Last week was a whirlwind. After we announced the sale of Toy World to Lewis Business Media, my phone didn’t stop pinging for days with lovely messages from industry friends and colleagues. I have kept them all: one day, when I am old(er) and (even) grey(er), I will look back on them with a sense of immense pride. Many people don’t ever get to hear what people really think about their business – but over the past seven days, we had that privilege. Thank you all.
I must confess, we were genuinely blown away with the feedback – it seems that the UK toy community really does feel that we have created something of value over the past 14 years, which was always our primary motivation for setting up the business. When we launched in 2011, we knew that the industry didn’t necessarily need three toy magazines… but equally, we were convinced that it did need something an awful lot better than what was on offer at the time. Judging by all the messages, it seems that we delivered on our promise.
I am immensely grateful for everyone who has supported us on our journey – and for everyone who will continue to support us moving forward. We’ll still be around for a long time to come, so the journey continues.
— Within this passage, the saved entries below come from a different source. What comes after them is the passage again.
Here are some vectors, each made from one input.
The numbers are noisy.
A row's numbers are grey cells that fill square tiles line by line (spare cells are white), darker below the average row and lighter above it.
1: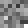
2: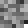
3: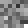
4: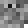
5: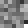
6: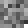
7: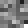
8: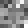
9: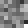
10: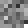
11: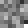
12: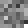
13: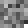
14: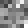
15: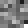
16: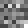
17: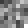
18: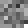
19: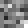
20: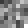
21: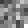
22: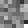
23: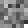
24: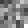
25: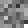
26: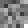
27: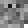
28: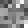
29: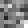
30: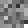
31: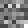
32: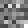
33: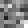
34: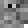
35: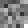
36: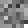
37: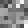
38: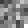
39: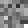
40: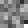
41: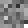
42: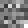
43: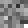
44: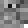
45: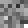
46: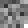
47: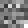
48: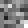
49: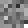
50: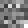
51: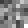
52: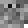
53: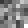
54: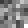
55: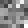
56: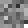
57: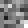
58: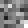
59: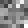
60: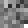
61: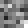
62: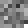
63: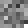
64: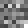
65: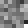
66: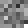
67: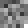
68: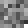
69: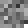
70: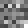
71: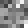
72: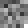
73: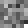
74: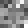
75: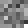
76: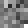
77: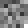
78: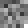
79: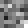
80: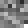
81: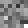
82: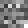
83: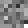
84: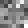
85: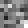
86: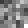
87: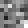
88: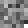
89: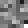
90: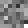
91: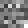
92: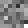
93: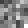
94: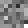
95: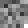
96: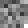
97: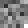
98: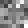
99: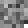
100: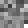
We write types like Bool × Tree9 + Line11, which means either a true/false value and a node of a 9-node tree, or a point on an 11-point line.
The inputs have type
Bool × Line6 + Line5.
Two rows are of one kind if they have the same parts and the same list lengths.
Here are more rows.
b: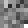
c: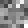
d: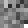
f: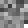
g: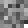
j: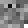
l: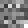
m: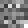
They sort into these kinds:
b, d, f, g, j
c, l, m

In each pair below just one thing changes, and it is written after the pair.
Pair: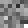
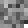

And the fact that so many people have said how happy they were that we’ll still be involved convinces us that we’ve done the right thing.
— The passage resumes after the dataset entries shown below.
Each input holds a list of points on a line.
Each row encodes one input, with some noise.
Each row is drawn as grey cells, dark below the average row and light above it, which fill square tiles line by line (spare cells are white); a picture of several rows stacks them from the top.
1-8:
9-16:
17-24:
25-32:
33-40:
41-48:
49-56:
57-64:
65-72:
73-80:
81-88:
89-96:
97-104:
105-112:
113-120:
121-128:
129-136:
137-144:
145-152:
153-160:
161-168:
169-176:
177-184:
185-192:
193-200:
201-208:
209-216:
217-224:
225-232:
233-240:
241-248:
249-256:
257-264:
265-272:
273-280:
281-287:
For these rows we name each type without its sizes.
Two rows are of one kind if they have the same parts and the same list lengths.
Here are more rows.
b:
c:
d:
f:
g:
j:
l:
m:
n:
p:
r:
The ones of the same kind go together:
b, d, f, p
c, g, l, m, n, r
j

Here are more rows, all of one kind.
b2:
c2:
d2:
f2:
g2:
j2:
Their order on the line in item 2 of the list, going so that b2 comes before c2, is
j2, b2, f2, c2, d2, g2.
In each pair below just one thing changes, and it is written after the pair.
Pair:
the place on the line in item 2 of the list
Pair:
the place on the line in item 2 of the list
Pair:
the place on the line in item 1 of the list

After all of that excitement, it’s been a case of ‘back to the day job’ this week. The November issue of Toy World has been landing on desks, accompanied by a special Kidult supplement – so if you want to get a glimpse into some of the best new ranges launching for spring summer as well as the chance to see a selection of the latest Kidult products about to hit shelves, grab a coffee and dive in.
It was obvious that it was half-term when I walked into Sainsbury’s last Saturday and the front section of the store was piled high with tempting half-price offers on big box toys – over the next couple of weeks, we will begin to find out how consumers are feeling about their Christmas spending choices. It would be nice if food inflation was under control, but that doesn’t look as if it will happen any time soon. Indeed, grocers have explicitly warned the government this week that any tax hikes on retailers in the budget will be passed straight on to consumers in the form of (even) higher prices. That’s despite the fact that – for example – Tesco is expected to make around £3b profit this year, while Sainsbury’s is anticipating matching last year’s £1b profit. When I see some of the prices in the food aisles, I can’t help thinking this wouldn’t have happened if someone of the ilk of Gary Grant or Phil Shayer (or one of their contemporaries) were negotiating with food suppliers. Maybe it’s not the done thing these days, but the desk-thumping, no-holds-barred rollickings that toy suppliers used to face are still the stuff of legend from those who were on the receiving end of them – and suppliers needed to have a very compelling reason to raise prices, even when they were facing genuine cost increases.
And it’s not just a thing of the past either: I gather that a couple of retailers were negotiating pretty hard out in LA in September – and by ‘hard’ I mean making frankly ridiculous offers, such as saying suppliers should accept $2 for lines they were quoting at $10. I am sure the rejections were polite, but firm – at least, a lot more polite than what the suppliers said when they were recounting the tales to me.
Read the rest here.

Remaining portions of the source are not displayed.